Jon’s lips wobbled. “Is Pa gonna come for us soon?”

“I hope so,” I whispered back. I had just about decided that I should chance our luck. The Indians didn’t seem all that inclined to take us prisoner – before or after scalping both of us. I thought I should just say goodbye and stride off confidently in the direction that I thought that our camp should be in.

After all – they hadn’t tried to hurt us or take us officially captive, yet. I reasoned that if they hadn’t done Jon or I any harm … maybe they would allow us to just go our way.

Whichever way that might be – which I didn’t know, but no one had to really know that, least of all these Indians.

Just as I had made up my mind to do this, I heard the jingling of harness, and the steady dull clip-clopping of shod hooves. The Indians – they all turned, alert in every bone. Half of them slid from their horses and vanished. It was like a trick from a traveling magician; one minute they were there, and the next they were gone, melted into the remains of tall grass, or shallow hollows in the ground.

“Well, well … what do we have here, Deacon?” drawled the man holding the reins of a wagon drawn by half a dozen mules, hitched two and two and two. He was a dark man, with grizzled hair, dressed almost like an Indian himself. He halted the mules and regarded us all – Jon and I, and the remaining visible Indians with great interest.

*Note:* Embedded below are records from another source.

In the rows, zero is written as 128.
One turn sends every row of this set to another row. A few are shown first. Where does it send the rows asked after them?
nemuv: [145 135 145 124 117 102 107 136 153 123 140 135 129 117 115 163  94 108
 127 135 101 136 138 110 136 127 132 140 169 108 143]
Tez: [113 131 175 116 134 130 128 152 145 128 122 105  87 145 142 118 148 106
 143 130 166 130 122 114 146 125 124  96 121 135 167]
kerof: [118 128 149 147 127 117 123 125 130 109 137  93 107 143 134 115 146 144
 119 149 133 121 167 150 161 107 107 113 158  96 169]
Kele: [111 124 145 125 147 148 148 150 143 130 111 115 100 128 146 145 133 109
 122 169 174 145 136 114 136 135 127 162 146 118 144]
Tefi: [123 134 150 106 119 119 103 128 130 124 137 122 153 152 136  92 143 132
 132 155 133  98 139 122 115 118 127  88  90 116 151]
sedip: [124 162 109 111 148 149 101 118 130 159 144 115 158 141 117 114 107 135
 100 105 157 132 131 107 137 109 140 133 121 130 133]
buv: [139 109  93 109 120 111 110 125 147 126 163 121 148 120 148 124 128 131
 108 125  96 133 121 143 152 156 133 120 118 139 113]
domo: [132 104  99 134 123 113 100 126 124 141 124 103 122 112 163 133 120 131
 121 115 108 131 115 134 157 136 165 130 116 162 155]
sab: [136 100 125 120 123 105 114 115 129 142 135 101 125 118 154 136 101 127
 107 112 102 140 102 124 169 150 144 144 118 152 131]
venu: [112 118 157 134 160 149 137 152 119 162 121 128 121 129 152 111 123 126
 131 115 129 112 112 144 109 136  99 107 117 122  98]
kep: [144 118 109 144 127 127 116 127 140 137 139 138 127 100 134 166 131 128
 145 124  86 147 144 115 124 125 116 133 166 106 132]
rimer: [125 139 131 131 120 121 134 141 158 155 145 116 106 117 128 178 103  97
 137 129 111 118 129 110 124 114 122 138 164 128 145]
Zisup: [137 111  98 129 105 123 124 138 133 146 133 108 119 121 158 139 123 129
 102 125 124 134 118 125 162 165 163 143 123 160 140]
disot: [126 138 108 143 142 163 153 130 143 147 115 100 111 140 123 150  97 153
 112 167 131 143 156 144 153 144 122 149 126 146 135]
kezut: [108 140 149 105 124 109 107 117 142 123 135 105 125 152 142  98 128 121
 134 153 118 101 125 107 116 125 119  97  84 138 161]
tidi: [120 127 132 143 111 140 104 130 149 103 153  93 107 133 123 130 130 134
 114 154 148 117 163 137 175  95 126 107 145 117 150]
nus: [135 162 134 101 126 122 102 131 120 146 152 119 139 126 119  96 111 107
  99 103 128 135 113 129 144 111 135  93 123 109 124]
Kiza: [103 135 139 120 127 127 103 126 133 126 143 114 147 146 131 103 137 125
 133 144 142  95 130 122 105 115 114 113  77 118 168]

The other man stood up in the wagon, with a big black book clutched to his chest. He was older – I mean, I think they both were about the same age as Grandpa Reverend, but the dark man driving the wagon looked somehow fitter. Spry. He was dressed in a fringed leather hunting coat that looked somewhat like the Indians wore, and a long knife at his belt. The man called Deacon just looked old, with white hair down to his shoulders, like the picture of a prophet in the Old Testament – but he looked happy, not thunderously angry, as Grandpa Reverend always allowed that the prophets were, given that they were sent to chastise sinners.

“Children, Mr. Bayless – and the heathen that I was sent to redeem!” Deacon exclaimed, waving his free hand, and the other man – Mr. Bayless heaved a great sigh and seemed to roll his eyes in exasperation. “It is a heavenly sign, indeed! Tell them that I mean no harm! I have come to bring them the good news!” his eye finally fell upon Jon and I. “Children … are you of the Kettering party? I was told that such a company was on the trail, and we were desirous of joining such a godly company…”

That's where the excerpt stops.